A/N I snorted sugar...
Not This Way
I held my swollen cheek, tears running down my face. At least the tears are cleaning some dirt off. She uses the curved end of the candy cane to push me up by the chin. This is not my Vanellope no. This is someone else entirely; someone that apparently hates me. Why? I do not know...or maybe it is my Vanellope. And all those years were just a really complicated ruse to get me to like her. That would be low, even for Turbo. I stayed by her side even when the others didn't.
Big mistake. I can see that as she walks circles around me, wondering where to strike next. The pain excruciating. I can barely stand. If I sit down or collapse, she would hit me harder, extend today's session. Either way it would be worse than it is now.
"An hour a day, keeps other girls away."
Her voice so sweet and calming; a voice that hides mad-girl. This is wrong, I can't fall for someone holding me prisoner...can I? So wrong...yet so right. I mean she acts different, that doesn't mean she's a different person. She's still my Vanellope, just...meaner.
A candy cane to the back of the knee makes me drop down, onto one knee. Vanellope grabs the back of my collar and pushes me onto the ground. "I will see you tomorrow Rancis." And with that she was gone.
I hated this, but being left alone was worse. Some nights I would disobey her orders on purpose, just so she would stay longer.
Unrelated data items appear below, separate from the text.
Below is a small trained network, with its code and all its weights. Each question gives an input and a class and asks what happens when units are switched off, that is, made to give their printed mean instead of their output.

import numpy as np


def w(rows, s, z=0):
    codes = np.array(rows[::2]) - 128.0
    scale = np.full(codes.shape[1], s)
    scale[-1] = z or s
    return codes * scale


def norm(h):
    return h / np.sqrt((h * h).mean(-1, keepdims=True) + 1e-5)


def f(y):
    return y / 2 * (1 + np.tanh(0.7978845608 * (y + 0.044715 * y**3)))


def log_softmax(a):
    a = a - a.max(-1, keepdims=True)
    return a - np.log(np.exp(a).sum(-1, keepdims=True))


def net(x, mask):
    res = np.array(x, float).reshape(1, 4) / 4 @ E
    u = 0
    for l in range(2):
        y = f(norm(res) @ A[l][:, :-1].T + A[l][:, -1])
        res = res + np.where(mask[u : u + 11], y, B[l][:, -1]) @ B[l][:, :-1]
        u += 11
    return log_softmax(norm(res)[-1] @ U[:, :-1].T + U[:, -1])


A, B = {}, {}
E = w([
[147,92,189,145,80,249,144],'x0',
[128,106,141,119,118,113,121],'x1',
[3,81,129,174,192,143,252],'x2',
[158,90,50,253,132,146,54],'x3',
],0.0079)
A[0] = w([
[207,211,149,4,95,138,106,138],'0.n1',
[168,104,170,182,81,228,111,3],'0.n2',
[106,103,179,152,54,182,145,70],'0.n3',
[254,145,115,168,112,123,53,45],'0.n4',
[185,105,176,77,88,196,138,46],'0.n5',
[103,89,106,120,109,66,83,128],'0.n6',
[143,184,112,138,113,85,105,79],'0.n7',
[133,143,94,105,221,119,166,65],'0.n8',
[110,113,107,174,83,138,139,70],'0.n9',
[198,193,155,44,98,165,114,34],'0.n10',
[185,92,146,141,89,222,112,139],'0.n11',
],0.0078,0.0025)
B[0] = w([
[112,73,147,250,189,66,147,254],'0.n1',
[80,48,165,80,110,102,71,188],'0.n2',
[192,162,159,138,143,170,141,165],'0.n3',
[136,232,130,30,107,160,118,234],'0.n4',
[81,189,107,161,126,221,161,175],'0.n5',
[55,194,88,142,218,173,158,152],'0.n6',
[208,73,109,104,149,123,172,151],'0.n7',
[52,97,177,106,115,92,90,149],'0.n8',
[196,131,160,199,121,133,128,135],'0.n9',
[112,35,148,163,102,125,167,199],'0.n10',
[35,108,165,107,39,106,98,202],'0.n11',
],0.011,0.0065)
A[1] = w([
[175,218,42,35,127,75,118,97],'1.n1',
[142,139,172,66,89,218,138,209],'1.n2',
[153,155,171,69,163,236,165,68],'1.n3',
[186,87,138,57,166,197,188,135],'1.n4',
[130,167,66,66,190,17,105,182],'1.n5',
[118,97,40,190,173,42,70,118],'1.n6',
[208,38,127,103,117,36,137,72],'1.n7',
[93,133,134,136,210,2,191,157],'1.n8',
[129,144,122,129,132,112,121,69],'1.n9',
[101,5,163,187,163,99,104,253],'1.n10',
[132,125,94,194,171,59,149,113],'1.n11',
],0.011,0.0023)
B[1] = w([
[44,60,199,181,98,137,205,180],'1.n1',
[176,160,32,108,218,68,141,184],'1.n2',
[208,119,125,154,178,117,55,148],'1.n3',
[176,158,99,147,148,190,57,134],'1.n4',
[103,121,129,187,82,117,188,208],'1.n5',
[201,149,163,114,198,151,172,196],'1.n6',
[106,166,64,114,209,220,131,147],'1.n7',
[173,139,92,64,91,142,8,250],'1.n8',
[113,125,162,144,130,170,109,125],'1.n9',
[116,147,146,173,123,120,229,242],'1.n10',
[159,123,109,107,177,167,58,189],'1.n11',
],0.012)
U = w([
[227,186,145,139,220,176,145,72],'0',
[80,126,228,207,63,134,254,249],'1',
[97,167,151,29,26,92,53,81],'2',
],0.0099,0.0015)

Each question gives the input, the list of numbers given to net, and the class t.
The units are the neurons (one row each of A and B). Each row of codes is followed by its name. A weight is (code - 128) times the scale printed after its matrix; where a second scale follows, it is the last column's (A, B and U).
mask holds one flag per neuron, layer by layer. A switched-off neuron (its flag False) gives its mean, the last column of its row in B, instead of its output. The means were averaged over made-up inputs and are rounded, as every weight is.
A unit's drop is (log p(t) with every unit on - log p(t) with that unit switched off) / (log p(t) with every unit on - log p(t) with every unit switched off).
The circuit of an input: a set's keep is (log p(t) with only the set's units on - log p(t) with every unit switched off) / (log p(t) with every unit on - log p(t) with every unit switched off). Starting from the 12 units with the biggest drops (on a tie, the unit counted first), units are removed one at a time, each time the one whose removal leaves the highest keep (on an exact tie, the one counted first), for as long as the keep stays at least 0.8.
units of the circuit, in order: the units of the circuit, biggest drop first
top k neurons: the k neurons with the biggest drops, biggest first
top k neurons in layer l: the k neurons of layer l with the biggest drops, biggest first
drop when u is switched off: that unit's drop, to one decimal
input [3,8,-3,0], class 1: top 2 neurons in layer 0 -> 0.n1, 0.n10
input [1,2,8,0], class 0: units of the circuit, in order -> 1.n5
input [5,-3,1,-2], class 0: top 3 neurons -> 0.n3, 0.n1, 1.n2
input [0,-4,7,0], class 2: top 4 neurons in layer 0 -> 0.n1, 0.n10, 0.n2, 0.n11
input [2,-4,-6,-5], class 1: top 3 neurons in layer 0 -> 0.n1, 0.n10, 0.n5
input [3,-4,-1,0], class 1: top 2 neurons -> 1.n8, 0.n11
input [8,-8,2,0], class 0: top 4 neurons -> 0.n3, 0.n1, 1.n2, 0.n10
input [-4,5,-1,-8], class 0: top 3 neurons -> 0.n1, 0.n4, 1.n8
input [8,0,-2,7], class 2: top 2 neurons in layer 0 -> 0.n11, 0.n2
input [-6,-1,5,-2], class 2: top 2 neurons -> 1.n8, 0.n1
input [-8,-4,8,0], class 2: top 2 neurons -> 1.n8, 0.n1
input [-3,6,5,2], class 0: top 2 neurons -> 0.n4, 1.n6
input [-1,-3,0,8], class 1: top 2 neurons in layer 0 -> 0.n1, 0.n4
input [-4,-7,-6,2], class 1: units of the circuit, in order -> 1.n1
input [6,2,-5,5], class 2: top 2 neurons in layer 0 -> 0.n11, 0.n2
input [0,0,8,6], class 0: top 2 neurons in layer 0 -> 0.n11, 0.n10
input [-5,1,0,4], class 1: top 2 neurons in layer 1 -> 1.n1, 1.n5
input [2,-7,-6,-7], class 1: top 3 neurons -> 0.n1, 0.n10, 0.n5
input [0,-5,-2,6], class 1: top 2 neurons in layer 1 -> 1.n1, 1.n8
input [-5,3,1,-3], class 2: units of the circuit, in order -> 1.n8
input [2,8,-7,3], class 2: top 2 neurons in layer 0 -> 0.n4, 0.n11
input [-3,4,8,-6], class 2: drop when 1.n8 is switched off -> 0.1
input [3,-2,-2,4], class 2: drop when 0.n11 is switched off -> 0.2
input [3,-2,-4,-8], class 1: drop when 0.n1 is switched off -> 2.0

Now your probably wondering how the hell I got here. To be honest, I can barely remember. One minute I'm being invited over for some lunch, the next I'm being thrown into the fungeon.
The first couple of days, were probably the worst. It was at least three hour sessions. I don't know what her objective is, but it has to do with something about listening. The more I listened, the shorter the sessions became. So, I began listening. She liked that. The moment I stopped listening, she would extend the sessions. Unfortunately, the lowest she was willing to go was one hour.
Here's the messed up part. I look forward to our sessions. It's not that I like being hit, not at all. The only person I've been allowed to see the past couple weeks is Vanellope. She's the one person I see everyday. The only interaction I've been allowed at all.
No one would want to see me like this: injured, scared, dirty...broken. Now I know. She keeps me alone for a reason. She beats me for a reason. I'm surprised she waited so long after taking over again. After fifteen years of bullying, she snapped. Does that mean I'm not the only one to have gone through this? Taffyta, Candlehead, every racer was there. No one stood forward and stopped us.
This is our...my fault. I belong here. After all the crap I pulled. I belong here, with Vanellope. With Vanellope. A small smile spreads across my face. With Vanellope.